Нам с Гретой казалось, что я смогу до конца войны, каким бы он ни был, проработать в Берлине, меня на работе ценили и повышали в звании – к марту я был капитаном. Университетский диплом произвел впечатление на моих начальников, мое умение беседовать с родителями призывников и самими молодыми людьми, мой орден, нашивки за ранения и слава участника сражения за Лангемарк давали мне возможность авторитетно общаться даже с людьми, отмеченными высокими наградами, или в высоких чинах. Впрочем, Лангемарк ассоциировался теперь не только с подвигом патриотической немецкой молодежи в самом начале войны, но и с ядовитыми газами, которые мы впервые применили там же, в районе Ипра, в 1915 году. Иногда я думаю, что это больше, чем совпадение, это некий символ того, что высокие чувства патриотов приводят не только к их личным подвигам, но и к таким ужасным последствиям, которые юные добровольцы не могут даже представить себе.

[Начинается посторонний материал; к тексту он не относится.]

The rows are grouped in 2 ways, from coarse to fine. Each group lies inside one group of the grouping before and may be the whole of it. The rows also spread widely along 2 directions, which tell nothing about the answers.
Known rows, each followed by its group in each grouping:
[ 16  -6  25 -36  -7  54  -9  -3 -27   7  41  -4 -17  17  -4  12  19  70
  -3  24 -23 -43  23 -17 -11] | Kub feli
[-12   5   5  -3 -21  53  14 -11  -8  24  46   0 -14   5   0  24   4  50
   9  12  -6 -26  18 -16 -23] | seluz gited
[  1  -3   9 -23 -22  58  -4 -10 -16  -7  32 -13 -21  -9   7  15  26  65
   7  23 -50 -50  14 -20 -22] | seluz zel
[  1 -12  -1  -9 -21  51   7  -3  -2   3  28   1 -17   6   7  13  21  52
   3  17 -32 -34  23 -12 -17] | seluz nomep
[ -5   0  31 -14 -37  37  16  -7  -3  21  49  21 -28  20   2   8 -10  54
 -16  24  25  -3  21 -15  -7] | Kub Veni
[-19   2  -8   1 -26  38   3  -9   0  13  41   9 -15  29  10   4  -2  48
   6  17  13  -9  16 -12 -26] | seluz gited
[ -2 -11  10   0 -26  40   4   1   4   6  30  12 -19  14  13   8   1  52
   5  13  -4 -22  22 -22 -22] | seluz nomep
[ -5   3  -1 -15 -14  56  -1 -12 -18  -5  25 -17 -18  -1   5  20  32  63
  17  26 -42 -52  20 -16 -29] | seluz gited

Конец войны виделся нам печальным, когда вдруг в России в марте началась революция, а в июне провалилась попытка наступления русских войск: один из противников мог выйти из игры. Правда, весной 1917 года вступили в войну Соединенные Штаты, но развертывание их войск во Франции шло медленно, и само их качество было невысоким. У нас появилась возможность сломить французов и англичан, мы были на грани победы, но она не случилась. Осенью наши прогнозы вновь стали грустными, даже несмотря на то, что русская армия полностью развалилась и у них в стране пришли к власти крайние социалисты-марксисты, которые были готовы заключить мир на выгодных для нас условиях. Но на западном фронте наши дела шли весьма и весьма неважно.